Snake and the Bossman
The soldiers are just as attentive as ever and will call in for support if Snake gets spotted, but the real emphasis is on the boss battles of which there are more than a half dozen to get through. Each one provides a different challenge and there are several ways to take them down. And that's not even counting the tricky part of taking them down with tranquilizer darts.
While it's possible to consistently take the bosses down with one single strategy for each there are plenty of ways of going about it and it can be as difficult as you want it to be. One of the more varied challenges is easily against a boss in a forest. Giving away details about the battle would be criminal, but it's safe to say that there are methods that could satisfactorily take an hour or more while another could finish the whole thing in just a few minutes. Still, just because the cheaper option is available doesn't mean that you have to take it and that's the beauty of the whole game. It's linear in terms of the storyline, but incredibly deep in the amount of options available.
Of all the things that are going so amazingly well with the rest of the game there is still an issue with the camera system. The top-down view is still in effect with the possibility of going motionless for a first-person view. While in the regular view it's possible to move the camera around with the right analog stick and lock it in place with the R3 button and this is a huge help, but it's still a drag to not have the option to move around with a first-person or third-person perspective. Since MGS2 came out we've also seen Sam Fisher getting sneaky in Splinter Cell.
With the new growth in other options for dealing with this type of gameplay the same camera system that's been in use for the past six years is looking dated. While the game manages to be the best form the game has taken of all three of the Solid games the new developments in other games show that there is still room for improvement overall. It's entirely possible that the current system is as good as the game can handle with all of the graphics and detail on the PS2 and that we'll have to wait for a PS3 Metal Gear Solid game. After seeing the hits in performance that the Splinter Cell series took when moving to the PS2 it's not too difficult to console one's self with all of the things that have been achieved here with MGS3:SE.
Another issue with the camera is that when Snake crawls into the grass he gets a forced first-person perspective with the view mostly of blades of grass and the obscured area beyond it. It makes sense in terms of providing the experience that when one is hiding in the weeds that's all they can see, but if that's true, then why isn't there a fog of war in the rest of the visuals as well? The top down view has always afforded peeks at the area that Snake couldn't possibly see by himself.

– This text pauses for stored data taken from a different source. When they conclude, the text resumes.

A small network was shown many inputs. Here are its activations along a few directions, one row for each input.
Each table varies a few parts of the input and shows all the possible inputs, shuffled.
A made-up example of a description, with smaller parts first: one of 4 places along a line, together with either a single point or one of 9 places along a line or (one of 2 separate values, together with one of 8 places around a ring).
Shared parts are said once, and a part with two or three values counts as separate values.

A family of inputs:
R1: 4.3 -27.5 -9.9 26.0 20.8 -8.3 -16.3 -24.6 9.2 -70.9 -1.4
R2: -31.8 -11.2 8.9 -47.3 -22.7 2.2 -45.6 -3.2 -3.9 28.8 17.6
R3: -6.8 38.0 -7.5 29.4 -4.1 14.4 8.2 -11.3 -27.9 -5.2 5.9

Again and Again and Again...
Like a bit of an unruly pet on a leash, the camera system can be tamed pretty easily and with so much other good, no, fantastic, stuff in the game it can be forgiven. So much so that beating the game once is just the beginning. As an extra bonus for the game, there is a little frog statue in each and every area of the game that has an uncanny resemblance to Kermit the Frog. He can be found behind rocks, underwater, up on ledges and several other places and by finding all of them and shooting those players will get something very cool. We'd love to tell you what it is, but we didn't have the time to find them all and Konami wasn't talking. And if it all gets to be too much there's always the Snake Vs. Monkey mini-game for snapping up the pesky bipeds from Ape Escape.